Todo mundo tem um bolsonarista para chamar de seu; eu tenho a minha

Quantos, dos estupefacientes 33% da população fiéis a Messias, continuarão confiantes no governo?

Sergio Moro caiu atirando, munido de um arsenal de provas que promete liberar a conta-gotas, para sangrar o presidente.

Diante das acusações de interferência na Polícia Federal e do adeus do ex-juiz de Curitiba, quantos, dos estupefacientes 33% da população fiéis a Messias, continuarão confiantes no governo?

Todo mundo tem um bolsonarista para chamar de seu. Eu tenho a minha.

P. desenvolveu um ódio incurável ao PT porque acompanhou de perto, por meio do marido engenheiro do setor de energia, a feérica escalada de corrupção dos anos Lula e Dilma. O cônjuge participou de leilões de obras públicas e, sem se corromper, viu o “quem dá mais” levar os contratos. Depois da recessão agravada pela nova matriz econômica, ele amargou o desemprego, acirrando a ojeriza da mulher pelo partido e pela esquerda.

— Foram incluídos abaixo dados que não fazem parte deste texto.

Rows are points. Each copy is the shape, with its points in the same order, turned, moved and blurred by noise. Some copies are also mirrored. Which?

Shape (7 x 3):
[[ -6 -53 -25]
 [ 18  19  19]
 [ -8  18  82]
 [-19  25 -11]
 [-36  63  -1]
 [ 49  59 -19]
 [-39 -10  65]]
Copy 1 (7 x 3):
[[  0 -34  40]
 [ 12   6 -39]
 [ 39  71 -21]
 [-42  15 -12]
 [-51  59 -27]
 [-33 -19 -85]
 [ 32  60  26]]
Copy 1 is: only turned
Copy 2 (7 x 3):
[[-36 -34 -29]
 [ 21   4  18]
 [ 83 -19   5]
 [  6  37  -6]
 [ 31  66  -4]
 [-14  29  65]
 [ 67 -28 -33]]
Copy 2 is: mirrored
Copy 3 (7 x 3):
[[ 37   2  48]
 [  1  17 -35]
 [ 16 -21 -85]
 [-26  -7  -8]
 [-59 -21 -33]
 [-48  69 -24]
 [ 34 -46 -40]]
Copy 3 is: mirrored

Shape (10 x 4):
[[ 42  11 -22 -38]
 [ 20 -21 -56 -29]
 [-14 -12  46 -96]
 [ 30 -33  27 -13]
 [ 59  61  -9  27]
 [  6  42  32  -2]
 [-18  76  33 -22]
 [ 45 -14   4 -35]
 [-27 -33  22 -45]
 [ 20  29 -28  57]]
Copy 1 (10 x 4):
[[ 64 -15  -4  -2]
 [ 51  11 -23 -44]
 [ 79  53  67  27]
 [ 35 -17  53 -11]
 [ 21 -74 -36  33]
 [  6 -13  11  54]
 [ 20   4   4  89]
 [ 65 -22  24 -10]
 [ 32  36  57  -6]
 [-31 -45 -38   2]]
Copy 1 is: only turned
Copy 2 (10 x 4):
[[ -5   1 -67  22]
 [-12 -19 -35  54]
 [-27 -70 -34 -59]
 [ 55 -33 -27  -7]
 [ 34  74 -51  10]
 [ 10  38  -5 -47]
 [-31  52  -8 -66]
 [ 20 -20 -54  -3]
 [ -8 -56   3 -18]
 [ 34  72  -1  39]]
Copy 2 is: only turned
Copy 3 (10 x 4):
[[ 62 -29  21 -21]
 [ 54 -18  -7 -63]
 [ -7  -3 100 -24]
 [ -4 -58  18 -18]
 [ 69 -35 -27  49]
 [ 12  -7  12  39]
 [ 24  31  30  56]
 [ 31 -52  28 -22]
 [-23  -3  41 -40]
 [ 38 -19 -66  17]]
Copy 3 is: only turned

Shape (14 x 8):
[[ -42    2   13  -15  -43   -3  -27    9]
 [  21    9   21   27    3   10   23   -8]
 [  24   20  -10    9    9    3   16    4]
 [   2    5  -11  -29   11    4  -37   -3]
 [  16   43   12  -17   25   -7   13    3]
 [  -4    3   18  -15    4   33    3  -29]
 [ -58    7   -9    3   23   -9  -29  -15]
 [   5    4   13  -23    4   -9   27  -28]
 [  23   36   17  -15  -36   37  -30  -73]
 [  17   15   14   81   21   -6  -11    0]
 [   9    8  -28   -2  -53   -5    9  -26]
 [ -28   -1  -57  -30  -18   44   16   -1]
 [   4   46   -5   -5   20    1  -18  -31]
 [ -30   32  -57  -27 -121   52   24  -11]]
Copy 1 (14 x 8):
[[-18   1  32   5  46 -31   3  -3]
 [-10  25  13   1 -49  -2  -3   9]
 [ -2  19 -21  -6 -31   2   8   2]
 [ 15   8 -25  17  20  -6 -15 -27]
 [-28  32 -22 -19 -15  17  -2 -27]
 [-11  22  10  16  -6  15 -35   3]
 [-40   0 -13  54  28  -9   3 -14]
 [-25  -9  -6 -10 -13  22 -24  -3]
 [-12  43 -17  -4  12 -21 -84  34]
 [-17  37  -6  39 -66 -52  20   1]
 [  1  -5  -8 -22  14 -22  -5  49]
 [ 22  15  -3  13  46  36  15  42]
 [-31  36 -41  11   0  -7 -23  -6]
 [  8  28  31 -48  82  -1  10 100]]
Copy 1 is: only turned
Copy 2 (14 x 8):
[[  16   -4  -50    0  -32   -5   -6   15]
 [ -10   18    7   -1   16   38   30  -21]
 [ -29   10    2   -3   32   20    4  -16]
 [  11   -8  -32   14   34   -2  -27  -16]
 [ -41    3  -13   28   21   16   -2  -38]
 [  14  -15  -26   -7   14   21   19  -43]
 [  18  -50   -1   22  -14    6  -27   -1]
 [ -12   -7  -10    9   15  -13   33  -37]
 [  14  -32  -78    9   48   40   51  -11]
 [   1   15   37   24   18   70   10   18]
 [ -14   -9  -32  -26   26   -9   34   26]
 [ -10  -36  -29  -68   16  -12  -20  -16]
 [ -19  -33  -25   31   35   28    0  -16]
 [ -36  -32  -94 -101   -6   -4   29   39]]
Copy 2 is: only turned

Shape (17 x 11):
[[ -76  -49  -72  -26  -18   40   -4   11   14  -39   46]
 [ -64  -48  -68   -7    1  -11    9   -9   -3   54    9]
 [  37    1   15   44   29  -73   31   -3   61   10  -71]
 [  -4    3   10   30   31    6  -39    9    9   50   -1]
 [  23   13   27  -66   12   -3   72   51   18   12  -49]
 [  43   53    9   29  -27  -50    0  -33   41   25  -67]
 [  36   31   26    2   44  -24   48  -68   49    8  -57]
 [  42   19    2   40   43  -82   41   -3   24  -30  -25]
 [ -51  -47  -47   18  -48   29   24   29  -37   24   50]
 [ -67  -41  -12   26  -36   -1  -34   23   38   -4    1]
 [  -1 -101  -12   -8  -21   35  -15   -2  -12    6   27]
 [  10   17    7  -48  -11   51   49   10   -3  -15    2]
 [  -6   20   33   50   50    0   51   -6   25    0  -76]
 [ -72  -53   -1  -46  -10  -10  -22    2  -26   -1   13]
 [ -27  -31  -61  -43   -6   38   -1   29  -69  -40  -32]
 [   6   45   54   40   24  -75   31  -32   10   -2  -24]
 [ -32  -25  -58  -42   17   32  -24   42   -4   -1   47]]
Copy 1 (17 x 11):
[[  6   4 -29  18 -44  48 -78 -34   8  -4   7]
 [-12  39 -12  24 -14  94  11 -53  34   5  23]
 [ 28  50  -9 -15  23 -37 121   1  65  48  22]
 [-19  -7  14  43  16  29  63  16  16   6  55]
 [  1  13 -43  38   0 -20  92   0  44 -34 -80]
 [ 14  16  25 -48  59   6 105  42  51  39  -6]
 [ 39  31   5 -44  -2 -11 114  37  84 -27  12]
 [ -5  52  13 -42 -18 -60  98 -12  39  28  19]
 [-17  18 -18  19  13  67 -19 -64 -46 -19   9]
 [ 20   4  -5  38  38  25 -27 -29  24  38  33]
 [ 15 -55 -51  10  -8  47   9 -65  -4 -12  39]
 [  4 -13 -28   3 -11   4  29  15   3 -62 -50]
 [ 66  54  22  22   2 -25 101  23  28 -14  16]
 [ -5 -29  18  42 -10  44 -15 -70  47 -13  -1]
 [ 24 -28  12  27 -70  51   6 -39 -25   6 -55]
 [  0  42  58 -29  34 -46  96  -9  56 -13  23]
 [-46 -18 -29  43 -52  45 -21 -13  -1   0   3]]
Copy 1 is: mirrored
Copy 2 (17 x 11):
[[ -44  -58   43  -33  -47  -37  -42  -24  -40   40  -55]
 [  -5  -29   38  -52   22   20    2  -44  -26   68  -89]
 [  86   16  -49 -100   60   36    5   36  -10   51   16]
 [  38   -7   34  -26   15   79    0  -11  -10   23   -3]
 [  51   -6  -35 -100  -28   21   13   46   67   -6  -57]
 [  64   -6  -62  -61   62   33   27  -19   35   40   42]
 [  52   62  -19 -100   56    3   17    6   35    8   26]
 [  53    5  -43  -73   65    6   24   68  -29   14   15]
 [ -31  -79   59  -10    7   10  -15    6   12   69  -74]
 [  24  -47   24  -27  -35   20  -26  -13  -31   95  -10]
 [  46  -69   90  -39    4  -13  -46  -11    3   31  -47]
 [  -3  -20    9  -53  -25  -12   -6   20   70  -16  -28]
 [  46   66  -32  -51   33   35  -24   48   24   43    0]
 [  40  -30   50  -13  -44  -20   18  -24  -19   46  -71]
 [  15  -44   -9   12  -18  -27  -47   -9    6  -13 -103]
 [  56   34  -22  -40   50   16   65   49    6   43   31]
 [ -19  -60   42  -37  -41   19  -18  -19  -31  -12  -62]]
Copy 2 is: only turned
Copy 3 (17 x 11):
[[ -87   36  -38  -56  -18  -28  -34   34   14   -5   14]
 [ -59   48   42  -14  -24   -6   -3   -2    7   44  -21]
 [  41 -101   54   18   -2   16  -18  -42  -20   38  -58]
 [   4  -17   -1   46  -53    0    5    3  -36   54    8]
 [  27  -66   46  -16    5   69   19    7   -1  -32   42]
 [  19  -73   32   79  -21   43  -20  -69   -6    6  -58]
 [  32  -62   62   45   29   40  -60  -53  -37   21    0]
 [  65  -68   11   23   31   17  -48  -11    3   37  -54]
 [ -59   34  -11   -5  -21  -42   24   12   55   20   26]
 [ -58  -18  -15  -11  -47  -53    5   -4  -22    5  -36]
 [ -12   28    4  -33  -55  -59  -25  -32   20   12   49]
 [ -10  -31   -2    6    6   36  -22   -4   12  -26   72]
 [  21  -75   12   22   45   24   10  -39  -45   51   -1]
 [ -20   63   16  -20  -27  -39    1   14  -25  -29    5]
 [ -15   54  -50  -57  -11   45    5  -23   15  -16   17]
 [  63  -54   30   78   46   -8  -17   -8  -29   10  -39]
 [ -42   39  -27  -30  -52   13  -26   45    8   12   26]]
Copy 3 is: only turned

O casal sofreu o achatamento de renda enfrentado por grande parte da classe média e percebeu, na ascensão da chapa Bolso/Guedes, a aliança sonhada entre a repugna que sentia da política e a promessa do menos Brasília e mais Brasil.

P. se engajou nas correntes midiáticas de Jair, repostando fake news no Zap, no Twitter, no Face e no Insta com a ira dos possuídos. Movida a ressentimento, ela acreditou no discurso antissistema da extrema direita, que prometia tanto a concertação do Congresso, do Senado e do Supremo quanto a forca aos comunistas, aos artistas mamadores das tetas e aos assaltantes que a atormentavam pelas esquinas do Leblon.

A eleição de Bolsonaro não diminuiu a frequência de suas postagens. Dois dias depois da vitória, P. repassou uma publicação com a foto de Marcelo Adnet, emoldurado por letras garrafais, acusando o ator de ser o dono da voz que imitara a do então candidato, supostamente gravada no hospital onde ele se recuperava da facada de Adélio. “VAMOS BOICOTAR MARCELO ADNET!”, incitava o post.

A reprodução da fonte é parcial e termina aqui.